I have the U-NAS where the motherboard fits on the side and that was indeed a tiny fit.


Before the LSI card was installed.

It is, unfortunately, the inevitable characteristic of SFF builds. You are paying a lot of money for something with no wasted space inside. Play stupid games, win stupid prizes.

They're nice once they're together... the 810A is 17L, vs 45L for a CS380B. You're just going to have a few evenings of pain getting everything all tucked away and ziptied down, and maybe one or two halts as you realize you need some part to finish it off. I've done a lot of ATX builds and a few SFF builds and the SFF builds are always a pain in the rear end.
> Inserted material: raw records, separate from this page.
Rows are points. Examples show where two turns around zero, p and q, send a point. Where does a point land after both, in the order given? Backwards means that the second turn is done in reverse. Each puzzle has new turns, and all numbers are rounded.
In the rows, 128 means zero.

Turn p:
[110 135] => [139 144]
[181  91] => [80 85]
[102 162] => [167 146]
[ 97 104] => [112 164]
[149 148] => [143 103]
Turn q:
[165 121] => [146  95]
[ 85 100] => [ 79 143]
[134 163] => [159 146]
Where do these land?
p, then q: [147 126] => [110 121]
q, then p: [ 91 180] => [185  98]
p, then q: [118 117] => [132 142]
p, then q: [157  89] => [ 84 150]

Turn p:
[173 105 138] => [166 146 157]
[ 86  65 142] => [162  60 116]
[154 155 138] => [114 156 151]
[115 149 101] => [109 141  99]
[112 165 121] => [ 90 137 116]
Turn q:
[142 173 128] => [162 106 151]
[103 133 166] => [142 169 142]
[140 151 115] => [144 104 133]
[145  45 114] => [ 47 131 101]
[110 138 117] => [145 130 112]
Where do these land?
q, then p: [ 87 132 148] => [104 167 133]
p, then q backwards: [157  94 110] => [ 97 164 133]
q, then p: [171 129 162] => [115  88 163]
q, then p: [ 97 157  92] => [164 169 117]

Turn p:
[130 185 130 125] => [ 88 160 130 153]
[157 116 104 141] => [131 102  99 141]
[163 125 184 151] => [169 136 148 180]
[ 80 141  93 153] => [ 79 100 151 103]
[110  69  85 135] => [141  73 113  80]
[151 134 153 111] => [148 155 121 145]
[106 126 148  80] => [141 171 135  94]
Turn q:
[148 133  61  75] => [ 60  85 127  93]
[121 102 170 145] => [168 130 120 161]
[143 137 162 155] => [148 162 108 144]
[124 121  80 136] => [ 91 122 160 131]
[104 147 167 129] => [173 141 125 112]
Where do these land?
p, then q: [ 97 133  75 170] => [164  77 162 149]
p, then q: [100 115 165 131] => [151 135  86 127]
q, then p: [133 142 164 132] => [111 129  97 144]
p, then q backwards: [146 143  71  96] => [187 151 130 100]
p, then q: [164 108 164 110] => [ 90 162 101 134]

Turn p:
[190  78 126 116 101 162] => [ 89  91 121 154 176 178]
[131  93 119 115 131 113] => [125 148 117 154 149 136]
[115 172 155 177 122 112] => [104 126 148  92  91  84]
[135 128  88 138 124 152] => [130 101 100 144 109 142]
[ 92  76 161 103 182 151] => [153 178  90  88 177 151]
[121 124 116  84 141  63] => [156 181 159 173 129 124]
[112 198  84 114 105 153] => [180  73 139 133  78 118]
[145 147 165 162 141 108] => [ 90 145 155  98 111 119]
[110 134 137 143 106 139] => [126 109 122 115 132 101]
Turn q:
[161 125 138  98 146  74] => [ 97 147 122  96  86  94]
[114  94 143 192  79 181] => [108 106 145 199 184 167]
[151 163 133 114 124 144] => [128 126 138  89 153 124]
[129 151 120 155 132 136] => [143 150 137 131 152 130]
[109 160 145 130 151 105] => [139 162  95 109 127 131]
[ 79  98  81  87  96 104] => [151 100 141 135  56 174]
[149 100 191 130 133 161] => [ 83  95  95 141 167 106]
[131 134  73 120 162 119] => [175 139 151 123 101 100]
Where do these land?
p, then q: [162 137  87 137 144 133] => [129 107 150 155 154 159]
p, then q: [ 61  85 131 135 116 124] => [155 177 152 110  88  97]
q, then p: [132 140 136 107 125 162] => [134 150 117 136 147 156]
q, then p backwards: [126 131 143 102 154 108] => [101 133 123 159 141 138]
q, then p: [152 194 118 113 119 118] => [173 131 174 114 143 157]
p, then q: [187 130 102 113  92 118] => [115 125 105 190 161 137]
p, then q: [ 76  79 179 189 147 134] => [191 148 121  75  60 136]

Turn p:
[ 88 155 102 132 169  67 115 133] => [ 74 150  89 174 157 114 117 105]
[128 100 147 106 106 171 183 109] => [174  85 135 106 123 106 164 161]
[175  79 114 144 119 145 114 112] => [137 131 143  97  89 130  90 169]
[169 155 122 136 168 107 125 160] => [122 163 101 125 162 172 106 135]
[146 141 110  88 151 141 149 125] => [135 121 128 110 179 120 124 149]
[109 108 144 193 132 154 124 132] => [158 160 107 127  72 117 136 112]
[151 151 174 155 151  90  77 105] => [ 82 192 148 146 110 165 145 138]
[116  70 175  97  83 166 118 144] => [186  91 189 154  94 126 135 139]
[123 183  43 107 137 115 128 150] => [ 93 114  98 102 193 118  84  81]
[124 136 148 105 113 150 119  96] => [126 125 168 116 130 114 156 132]
[ 79 130 128 143  80 102 156 143] => [121  78 103 153 102 126 150  88]
Turn q:
[137 170 163 155 115 175 155  90] => [135 158 148  98 161  68 164 138]
[160 141  79  89 115 154  91 110] => [158  86  93  81 151 141 109 151]
[ 89 110 130 159 103  98 119 145] => [127 160 131 146 102 132  97  87]
[ 82 154 143 137 128  90 147  89] => [127 165 154  98  86 133 160 102]
[165  99  82 156 175  96 165 171] => [ 68 130 122 166 101 152  94 192]
[126  99 156  92 101  93 172 161] => [ 77  94 116 158 100 116 143  84]
[168  88  90  85 128 124  79 104] => [128  78 108  98 164 187  98 131]
[ 83 151 119 149 175 150 105 148] => [183 164 129 159 113 142 138 156]
[101 120 151 125 113 161 111 114] => [156 143 120 130 157 123 144  97]
[168 148 167 134 127 140 135 148] => [122 103 159 145 145  86 132 141]
Where do these land?
p, then q: [166 146 124 132 144 101 175 121] => [138 126  73 154 115 138 135 159]
p, then q: [ 61 102 205 130 136 113  88 140] => [ 94 189 181 113 131  59 105 125]
p, then q: [145 139  77 168 164 145 127 134] => [170  94 116  89 102 153 119 146]
q, then p: [ 96 112 171 106 129 136 115  85] => [134 135 117  97 147 107 172 171]
q, then p: [143 138  77 137 115  94 114 125] => [132 115 182 135 132 128 100 104]
p, then q: [166 170  52  87 134 123 182 172] => [150 109  97 147 157 227 142 178]
p, then q backwards: [ 89  85 164 145 110 150 134 113] => [ 99 182 149 115 140 118 140 164]
p, then q: [111 115 170 115 153 158  97  86] => [111 119 176 140  91  81 142 120]
p, then q: [106  81 137 135 119 128  99 124] => [125 133 155 124 129 105  92  94]
q, then p: [139 184 121 128  95 134 150 139] => [ 92  88 130 158 131 156 110 138]
q, then p: [187 136 111 124 110 127 127 169] => [125 132 135 179  99 128  80 126]

Turn p:
[124 164 112 101 163 191 169 125  93] => [114 101 128 137 167  86  60  97 152]
[101 107 146 127 121 143 111  97 131] => [141 105  93 118 111 144 129 138 148]
[133 120 144 144 161  89 147 116 131] => [115 161 133 130 137 135 158 122 165]
[135 174 106 187 161 172 181 111 154] => [116 113 199 139 103  95  92 108 191]
[ 90 116 100 147 154 106 100 196 112] => [157 128 156  79 175  99 166 154 109]
[129 117  93  92 165  90 101 147 154] => [110 121 122 122 147  98 194 106 101]
[158 119 207 157  92 120 104 127 110] => [124 146 125 146 127 210 116 182 128]
[119 116 127  98  51 150 150 156 143] => [142 132 119  95  95 149  83 107  68]
[127 109 118 143 146 181 117 113 153] => [144  70 141 131 116 134 128 110 151]
[150 108 106 111 137  84 111 112  88] => [148 159  98 166 154 115 161 128 117]
[142 159 148 101  56  82 118 107 138] => [ 97 172  95 145  76 141 120 156  80]
Turn q:
[146  95 134 168 143 117 128 141  88] => [150 125 118 138 142 157 117 100 178]
[125 149  83  97 147 109 118 108 164] => [128 118 175 148 134  98 112 146  87]
[137 124 151 150 128  91 111 149  91] => [116 139 133 116 134 155 110  83 160]
[ 93 127 137 122 108 160 129  97  92] => [142 157  92 142  95 107 153 110 123]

Paul MaudDib fucked around with this message at 23:16 on May 13, 2019

Crunchy Black
Oct 24, 2017

by Athanatos

That thing is cool as poo poo.

D. Ebdrup posted:

My apologies, it's an even cooler setup. :sigh:.
Thanks! Just some leftover hardware from work I was able to snag.

D. Ebdrup posted:


I don't know whether FreeNAS has done something to interfere with that; it doesn't seem plausible, but there's nothing about FreeBSD that should prevent DHCP from being used on both interfaces (if I recall correctly, DHCP is achieved through the Berkeley Packet Filter, and BPF is how tcpdump and ipfw also work - it's even how Linux does tracing, though they had to extend it as eBPF for that, instead of implementing dtrace)
Yeah I'm unsure of what the real reason/reasoning behind it is but as of the latest FreeNAS build, its a problem.

Ika
Dec 30, 2004
Pure insanity

I read yesterday that synology does not recommend (or maybe doesn't allow) mixing 4Kn and 512be drives in a single array. Does anybody know how bad it is to do that?

And a followup - are the 8 / 10TB mybook shucks 4kn or 512?

I'm trying to decide between something like a 4-5bay with 12TB internal drives, or 6-8 bay with 8-10tb shucked drives, and don't want to end up with drives I cannot add to the array.

cyberia
Jun 24, 2011

Do not call me that!
Snuffles was my slave name.
You shall now call me Snowball; because my fur is pretty and white.
I've just bought a new computer for the first time in over a decade and figured that while I'm joining the 21st century I should get a storage system in place that's more effective than the ancient external hard drive I'm currently using.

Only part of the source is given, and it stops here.